Heat capacity measurements have been performed between 0.4 K and 350 K for the alkali doped C60 phases, Li4C60 and Na4C60, as well as the pressure polymerized C60. According to the structural and spectroscopic studies, the C60 molecules are 2-dimensionally polymerized in the lattice. We compare the low temperature heat capacity to investigate the polymer bond type. Li4C60 shows the similar heat capacity to that for the pressure polymerized C60, whereas Na4C60 shows rather large heat capacity.

(by A. Inaba)

	Fig. 1. Molar heat capacity of Li4C60 and Na4C60, together with 1D and 2D pressure polymerized C60 and pristine C60.		Fig. 2. Low-temperature heat capacity of Li4C60 and Na4C60.
	Fig. 3. Low-temperature heat capacity of Li4C60 and Na4C60. The former shows similar heat capacity as in 2D pressure polymerized C60, the latter shows rather large contribution.

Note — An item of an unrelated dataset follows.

In the data rows, 128 means zero.
Each row of this table is followed by its label. One hidden rule gives the labels. It looks at one to three of the table's principal directions, none of them among the few with the most spread.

Heat Capacity and Phase Transition of Cyclohexane-Solvated C60 Crystal

Heat capacities of cyclohexane-solvated C60 crystal in cyclohexane solution were measured by adiabatic calorimetry. A large heat capacity peak due to the phase transition of C60 (C6H12)13 crystal was observed at 119.7 K and the phase transition and fusion of cyclohexane were found at 186.2 K and 279.8 K, respectively. Furthermore, C60 (C6H12)13 crystal changed into C60 (C6H12)2 crystal at 342 K. The transition enthalpy and entropy of C60 (C6H12)13 crystal were evaluated to be 24.69 kJ mol−1 and 206.6 J K−1 mol−1, respectively. On the other hand, C60 (C6H12)2 crystal obtained by rapid cooling exhibited double peaks due to the phase transition at 131.0 K and 152.2 K. The transition enthalpy and entropy of C60 (C6H12)2 crystal were 4.549 kJ mol−1 and 31.83 J K−1 mol−1, respectively.

(by Y. Miyazaki)

	Fig. 1. Crystal structures of AB13- and AB2-types.		Fig. 2. Heat capacities of C60 (C6H12)13 (upper) and C60 (C6H12)2 (lower) crystals in cyclohexane solution.
	Fig. 3. Heat capacities of C60 (C6H12)13 (upper) and C60 (C6H12)2 (lower) crystals.

Thermal Conductivity of
a Low-Dimensional Spin System CuGeO3

Thermal conductivity via electronic degrees of freedom has been a valuable tool to study exotic electron systems such as high-Tc superconductors. In our present experiments, thermal conductivity is measured for a series of high-quality single crystals of CuGeO3 and its impurity-doped compounds, as a representative of one-dimensional spin systems. It is demonstrated that spin excitations carry an exceptionally large amount of heat in the one-dimensional quantum magnet, indicating their excellent spatial coherence like phonons and electrons in metals. The results also indicate that thermal conductivity measurement is a useful probe to in studying exotic spin-related properties of strongly-correlated electron systems in general.

(by J. Takeya)

	Fig. 1. Crystal structure of CuGeO3.		Fig. 2. Thermal conductivity of Cu1−xMgxGeO3 in the direction of the spin chain with various Mg concentraiton x.
			Fig. 3. Thermal conductivity of Cu1−xMgxGeO3 as function of x in the chain direction.